The task: Wherever the string "picture" appears in the listing, copy that line.

----

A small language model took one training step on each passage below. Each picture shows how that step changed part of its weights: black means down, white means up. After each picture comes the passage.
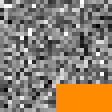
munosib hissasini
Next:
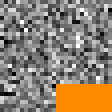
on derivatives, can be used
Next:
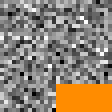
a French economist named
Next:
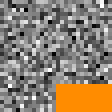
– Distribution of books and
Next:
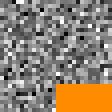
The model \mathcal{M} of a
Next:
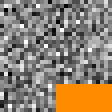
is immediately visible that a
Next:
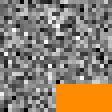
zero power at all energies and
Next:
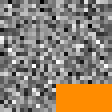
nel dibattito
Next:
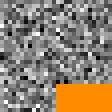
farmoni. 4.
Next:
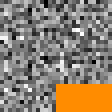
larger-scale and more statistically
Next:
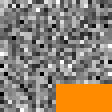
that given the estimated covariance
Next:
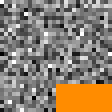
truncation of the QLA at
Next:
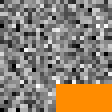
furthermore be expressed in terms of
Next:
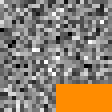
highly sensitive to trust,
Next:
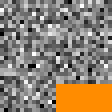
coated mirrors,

----

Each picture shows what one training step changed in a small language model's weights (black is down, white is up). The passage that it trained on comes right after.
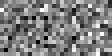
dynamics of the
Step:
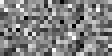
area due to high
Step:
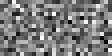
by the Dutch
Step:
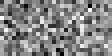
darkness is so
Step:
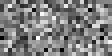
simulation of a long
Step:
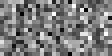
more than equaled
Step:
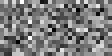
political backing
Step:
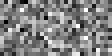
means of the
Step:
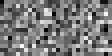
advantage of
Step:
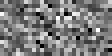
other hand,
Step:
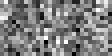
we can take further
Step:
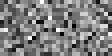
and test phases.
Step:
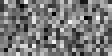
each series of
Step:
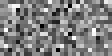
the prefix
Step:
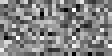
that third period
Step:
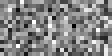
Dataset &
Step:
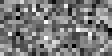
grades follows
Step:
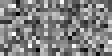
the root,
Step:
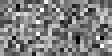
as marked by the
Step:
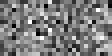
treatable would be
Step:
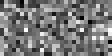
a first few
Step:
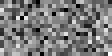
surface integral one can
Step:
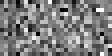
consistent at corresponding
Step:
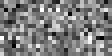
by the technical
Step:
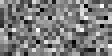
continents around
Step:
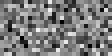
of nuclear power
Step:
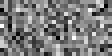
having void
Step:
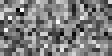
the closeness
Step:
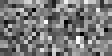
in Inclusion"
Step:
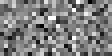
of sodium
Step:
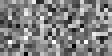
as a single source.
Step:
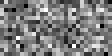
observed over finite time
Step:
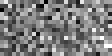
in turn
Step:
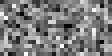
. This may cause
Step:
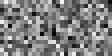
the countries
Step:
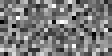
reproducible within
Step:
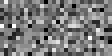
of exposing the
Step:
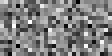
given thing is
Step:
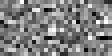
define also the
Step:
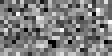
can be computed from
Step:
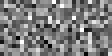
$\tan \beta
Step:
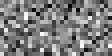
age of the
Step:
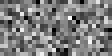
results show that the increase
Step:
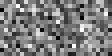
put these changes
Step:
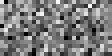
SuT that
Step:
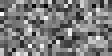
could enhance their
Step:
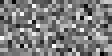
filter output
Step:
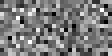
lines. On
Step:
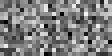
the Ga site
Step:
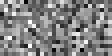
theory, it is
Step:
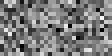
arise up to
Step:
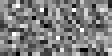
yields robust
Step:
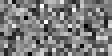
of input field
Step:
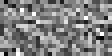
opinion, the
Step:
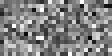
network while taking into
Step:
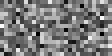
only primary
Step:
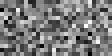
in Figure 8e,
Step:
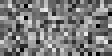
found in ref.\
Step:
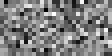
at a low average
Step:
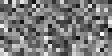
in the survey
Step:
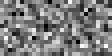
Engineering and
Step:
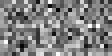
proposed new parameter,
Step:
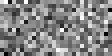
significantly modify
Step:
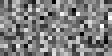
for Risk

----

Exercise result:
A small language model took one training step on each passage below. Each picture shows how that step changed part of its weights: black means down, white means up. After each picture comes the passage.
Each picture shows what one training step changed in a small language model's weights (black is down, white is up). The passage that it trained on comes right after.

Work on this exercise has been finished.